5.5. ÚNICA VARA CRIMINAL DE XAMBIOÁ
A escrivania conta com uma escrivã, a Srª Maria de Fátima Vieira Rolin, 1
(uma) técnica judiciária, Srª. Clinéia Costa de Sousa Neves e, 1 (uma) Assitente
Administrativo, Srª. Amanda Cristina Alves de Sousa.
Quanto à estrutura física do local observou-se que não possui estrutura para
comportar a escrivania diante da quantidade de feitos em trâmite atualmente. A sala não possui
janela com grades, os processos são arquivados na própria serventia e as armas e objetos
apreendidos são alocados em um banheiro desativado dentro da própria serventia.

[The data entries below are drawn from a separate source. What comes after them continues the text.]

These are the activations of a small neural network, seen along a few directions. Each row is one input.
Each table varies a few parts of the input and shows all the possible inputs, shuffled.
A made-up example of a description, with smaller parts first: values(3) and (point or ring(11) or (line(4) and ring(5))).
Shared parts are said once, and a part with two or three values counts as separate values.
(in the rows, 128 means zero)

Other details of the inputs shift rows strongly along two fixed directions, in all tables alike. That doesn't count.

Table:
r1: [ 94 103 151 150  91 123 135 158 127 156 148 170]
r2: [119 184 106  58 171 138 121  69  89 105 102  47]
r3: [126 109 157 133  91 137 135 133 140 143 141 153]
r4: [129 153  72  88 173 126 111 129  84  97 153  48]
r5: [151 119 139 153 106 140 140 148 157 139 118 170]
r6: [161  96 150 163 110 128 142 132 163 136 119 173]
r7: [106 117 153  96  96 137 132 127 110 154 144 117]
r8: [ 93  97 159 140 105 124 139 167 136 146 147 169]
r9: [ 69  99 160  97  95 112 120 139 114 157 162 128]
r10: [120 161 119  62 164 139 124  91 109 110 111  72]
r11: [111  82 170 153  76 149 145 150 148 145 140 170]
r12: [ 83  99 160 124  95 117 130 151 131 150 160 156]
r13: [130 169 119  72 147 127 112  75 106 117 118  71]
r14: [122 103 149 141 101 148 144 151 146 142 120 156]
r15: [151 110 153 162 106 137 141 144 165 120 120 177]
r16: [214 174  78 228 187 112 133 101 179  77  65 188]
r17: [115  76 121 169  88 134 129 183 115 132 185 134]
r18: [135 154 120  57 170 123 123  79 102 128 117  63]
r19: [129  84 158 137  96 133 145 147 139 168 133 151]
r20: [252 164  45 213 173 149 131 144 169  60  84 144]
r21: [137 185  94 120 172 110 110  84 121  97 104 105]
r22: [ 90 171 114  46 176 104  99  72  83 122 133  42]
r23: [ 76  94 159 145  94 130 137 150 129 145 149 157]
r24: [ 92  92 155 147  93 120 125 150 120 167 147 153]
r25: [126 185  91 122 180 124 123  93 112  93  93 102]
r26: [ 74 174 114  43 177 116 113  77  83 107 128  44]
r27: [220 165  82 233 181 118 124 128 197  81  62 212]
r28: [119  89 170 152  76 143 146 160 139 153 138 170]
r29: [147 147  87  71 154 138 112 109  89  95 153  30]
r30: [160 163  61 127 178 122 111 121 107  73 137  71]
r31: [ 87  86 170 148  89 121 139 166 140 147 155 175]
r32: [ 88 101 155 131 102 117 120 133 119 158 153 136]
r33: [119 108 136 138 134 113 135 137 134 144 131 151]
r34: [150  75 123 165  78 153 137 182 122 136 165 134]
r35: [121  92 108 161 101 134 129 179 105 131 171 122]
r36: [122 158  68  88 169 126 112 129  76 105 151  36]
r37: [186 195  79 194 187 121 130 110 155  72  67 162]
r38: [131 112 131 175 120 120 127 153 150 146 119 173]
r39: [153 112 141 163  94 137 133 140 150 139 115 172]
r40: [113 170 118  41 158 126 106  66  75 135 122  30]
r41: [152 174 104  87 170 128 112  83 116 121  98  72]
r42: [135 104 138 171 125 111 137 137 153 133 125 175]
r43: [180 188  73 190 193 127 132 116 165  73  61 162]
r44: [229 171 100 227 160 139 140 116 196  67  62 200]
r45: [ 84  99 150 127  93 119 128 159 125 165 148 150]
r46: [107 103 148 146 106 122 135 162 145 146 144 179]
r47: [114 120 133 133 123 117 124 143 138 137 131 156]
r48: [106 197  99  70 181 111 110  71  91 104 123  61]
r49: [109  84 170 133  85 144 142 147 148 141 139 159]
r50: [231 182  89 195 172 132 131 103 193  64  64 184]
r51: [ 92 171 107  55 178 105 116  71  67 134 126  40]
r52: [243 177  85 211 168 129 127 104 203  63  54 196]
r53: [112 164 104  85 178 108 122  93  97 131 115  72]
r54: [ 84 187 104  42 175 112 112  88  78 127 130  45]
r55: [104 103 163  87  97 137 132 140 124 157 152 129]
r56: [100 101 169  91 100 139 137 144 122 151 148 126]
r57: [146  72 127 141  89 151 134 184 127 135 172 128]
r58: [140  95 151 149  99 133 143 134 135 157 126 153]
r59: [111 102 162  95 103 129 120 119 124 153 145 113]
r60: [ 95  91 172  97  85 133 122 123 113 169 158 111]
r61: [ 62 106 166 108  99 121 132 142 106 153 164 124]
r62: [105  94 168 120  86 141 143 159 132 159 142 144]
r63: [112  75 137 109  78 149 128 160  95 144 193  84]
r64: [232 180  80 199 168 134 129 113 188  80  53 180]
r65: [158 107 143 154 104 136 133 147 165 134 116 180]
r66: [ 79 110 153 122 109 123 136 158 118 154 146 139]
r67: [109  93 164  94 100 134 123 135 123 165 147 121]
r68: [ 94 104 145 138 118 130 137 154 137 136 134 160]
r69: [103  83 171 108  88 130 138 124 117 169 155 122]
r70: [109 193  92  71 177 109 105  76  84 112 111  59]
Each input here is: values(2) and ring(5) and (point or line(6)).
- Changing only the values(2) part turns r53 into r19. The same change can be made to r30. Which row results? => r29
- Changing only the values(2) part turns r49 into r26. The same change can be made to r52. Which row results? => r9
- Which other rows does r64 become when the ring(5) part takes its other values? List them by row number. => r13, r39, r52, r65
- Which other rows agree with r55 in the values(2) part and the ring(5) part? List them by row number. => r10, r18, r56, r57, r65, r67
- Which other rows does r32 become when the line(6) part takes its other values? List them by row number. => r16, r21, r23, r48, r61
- Which other rows does r42 become when the values(2) part takes its other values? List them by row number. => r6

Table:
r71: [ 82  83 178  82  70 141 125 152 128 145 178 121]
r72: [106 156 126  43 136 137 113  93  99 105 144  65]
r73: [185 117 126 179 117 141 140 144 179 133 100 198]
r74: [161 144 106 183 150 118 132 135 167 124  94 193]
r75: [ 76 106 173  54  87 135 117 114  73 179 165  66]
r76: [170 167 108  94 178 116 111  58 130 104 101  75]
r77: [ 99  73 185  95  69 130 128 145 114 183 166 139]
r78: [ 78  63 178 145  74 119 135 182 149 190 162 185]
r79: [165 146 118 168 116 154 128 128 156  86 109 154]
r80: [205 111 141 205 114 128 131 148 191 124 101 210]
r81: [196 121  83 182 128 143 137 158 139 100 131 130]
r82: [161 112  82 188 139 122 126 170 136 108 143 156]
r83: [160 128 119 195 149 118 135 153 182 114  85 203]
r84: [160 161 108 127 153 147 130 107 131 108  80 113]
r85: [161 110 128 237 115 120 134 132 171 126 103 211]
r86: [128 156 113 134 168 124 134 121 135  98 111 144]
r87: [136 146  82  79 148 146 112 114  68 112 153  19]
r88: [ 37 102 169  88 100 135 136 147  86 158 169 103]
r89: [133 166 102 140 166 117 135 118 133 110  85 136]
r90: [133 162 120  70 165 141 131  96 112 101 119  83]
r91: [ 73  92 173  41  93 132 124 132 102 188 169  79]
r92: [118 194  91  87 180 116 108  85 113  77 116  91]
r93: [ 37 126 152  61 100 120 123 128  84 140 176  83]
r94: [159 147 123 152 139 156 141 125 142  98 103 136]
r95: [ 72  87 168 128  82 121 125 167 140 140 171 162]
r96: [162 144 115 216 145 129 153 153 175  92  95 207]
r97: [190 119 127 181 133 139 140 148 188 113  82 191]
r98: [201 111  85 179 132 142 130 159 146 100 132 145]
r99: [169  99 103 142 124 137 123 161 132 117 155 109]
r100: [114 174 113  45 154 140 115  77  83 138 118  35]
r101: [ 98 161 129  64 165  97 102  90  93 138 134  70]
r102: [ 93 146 133  92 161 119 127 122 118 116 135 103]
r103: [ 74  85 163 146  78 130 135 165 124 184 151 162]
r104: [100  62 182 134  58 139 134 134 121 178 160 137]
r105: [156 188  94  84 179 134 130  84 115 100  79  75]
r106: [144 184 103  89 150 138 122  90 119  80 115  81]
r107: [190  92  90 246 127 122 131 198 179 103 134 205]
r108: [104 146 133 120 133 114 114 111 100 143 128 110]
r109: [129 142 122 127 160  99 114  89 132 124 119 117]
r110: [129 184  96 106 183  99 117  59 104 108 105  78]
r111: [159 164  55 160 175 127 113 129 102  87 125  85]
r112: [153 167 115 114 157 144 143 108 130  92 105 106]
r113: [169 140 121 212 131 110 135 140 164 121  98 203]
r114: [ 86  79 174 135  83 111 127 157 123 178 161 174]
r115: [121 160 106 109 173 115 124 110 122 116  95 124]
r116: [129 176  96 131 175 125 123 105 119 107  82 114]
r117: [ 37 106 162  88  82 132 120 143  91 147 177 105]
r118: [ 82  70 170 137  87 108 130 136 126 174 161 164]
r119: [ 72  93 179  50 102 142 135 139 104 154 172  84]
r120: [172 155 122 134 137 126 128 105 133 121 104 126]
r121: [113  43 188 144  54 131 140 147 144 180 163 177]
r122: [166 179 100  98 172 120 122  52 115 103  97  69]
r123: [ 94  65 177 103  74 143 143 164 129 175 146 155]
r124: [ 77  73 170 155  67 123 147 180 138 189 156 186]
r125: [156 144  68 167 156 119 126 148 115  98 135 111]
r126: [137 144 126 102 127 136 135 114 125 143 117 107]
- What is each input in this table made of? => values(2) and line(4) and (point or line(6))
- Changing only the line(4) part turns r97 into r105. The same change can be made to r71. Which row results? => r106
- Which other rows does r86 become when the line(4) part takes its other values? List them by row number. => r88, r96, r102
- Which other rows does r90 become when the line(6) part takes its other values? List them by row number. => r72, r73, r77, r121, r123
- Which other rows agree with r82 in the line(4) part and the values(2) part? List them by row number. => r74, r86, r92, r114, r115, r118

Table:
r127: [ 71  99 162  88 105 127 130 140 100 173 150 107]
r128: [ 99 110 158 102  95 128 121 120 118 151 150 116]
r129: [100  85 131 112  92 132 121 157  95 142 190  87]
r130: [167 221  74  94 211 123 119  60 108  87  73  62]
r131: [185 107 130 234 108 129 147 150 183 126  98 226]
r132: [ 86 113 152 100 103 135 139 134 110 150 143 116]
r133: [176 117 118 233 123 129 147 174 198 111  93 241]
r134: [144 131 130 143 120 141 134 133 150 122 109 154]
r135: [149 121 134 146 116 129 127 121 142 137 115 151]
r136: [190 209  41 118 208 132 108  90 106  45 106  52]
r137: [163 222  65  93 224 111 111  72 115  87  75  73]
r138: [ 73 105 155  97 107 133 134 141 110 153 145 117]
r139: [ 93  87 127  97  96 145 131 170  92 142 181  85]
r140: [183 214  77  86 218 122 116  64 126  81  72  70]
r141: [ 76 106 163  96  94 123 128 121 102 159 162 106]
r142: [187 108 123 243 122 126 141 153 190 120  90 233]
r143: [ 89  91 166  75 102 123 127 126 108 169 159 106]
r144: [ 91 106 145 108 115 111 124 135 112 163 149 128]
r145: [186 222  72  98 209 127 112  62 123  82  64  73]
r146: [ 65 109 157  91 105 118 125 141 105 152 163 121]
r147: [ 83 115 159 103  99 131 133 129 106 145 153 118]
r148: [ 77 107 153 104 107 111 121 135 113 156 160 123]
r149: [207  93 100 245 109 147 144 198 179 111 120 207]
r150: [101  80 128 101  95 132 123 156  86 156 186  82]
r151: [197 110 128 225 120 141 151 165 208 104  89 237]
r152: [191 111 136 224 115 136 144 158 202 100 100 236]
r153: [ 84 109 153 110 111 119 123 124 113 149 149 116]
r154: [157 222  73 104 216 120 111  60 115  64  78  76]
r155: [ 87  97 168  83 100 122 125 124 116 155 162 109]
r156: [ 86 113 162  87  94 135 124 126 109 146 154 111]
- Changing only one part turns r135 into r134. The same change can be made to r131. Which row results? => r132
- What is each input in this table made of? => ring(5) and (point or line(5))
- Start at r148 and move only the ring(5) part, one step at a time. The first step leads to r144. Which rows follow, in order? => r137, r133, r146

Quanto ao mobiliário e equipamentos de informática existentes, estes atendem
as necessidades da escrivania, contando com mesas e cadeiras suficientes, prateleiras de
armazenamento de processos e armários com portas, carecendo ainda de 1 (um) scanner.
A escrivania é informatizada e o controle de processos é feito através do
sistema disponibilizado pelo Tribunal de Justiça SPROC, Livro Tombo e Relatórios do Sistema
e-Proc.
Quanto aos livros obrigatórios, nota-se que estão devidamente escriturados e
em ordem, ressaltando-se apenas para a ausência de numeração e rubricas em alguns, falha
esta que merece ser sanada imediatamente.
Além dos Registros obrigatórios, a serventia possui para controle próprio
diversos outros livros que foram todos vistados encontrando-se regulares.
Foi levantada pela equipe correcional a tramitação de 311(trezentos e onze)
Ações Penais, TCOs e Execuções Criminais no Cartório, sendo que na última estatística da
CGJUS havia sido informada a existência de 303 (trezentos e três). Tal diferença foi justificada
no ato correcional por ser tratar-se de novos feitos.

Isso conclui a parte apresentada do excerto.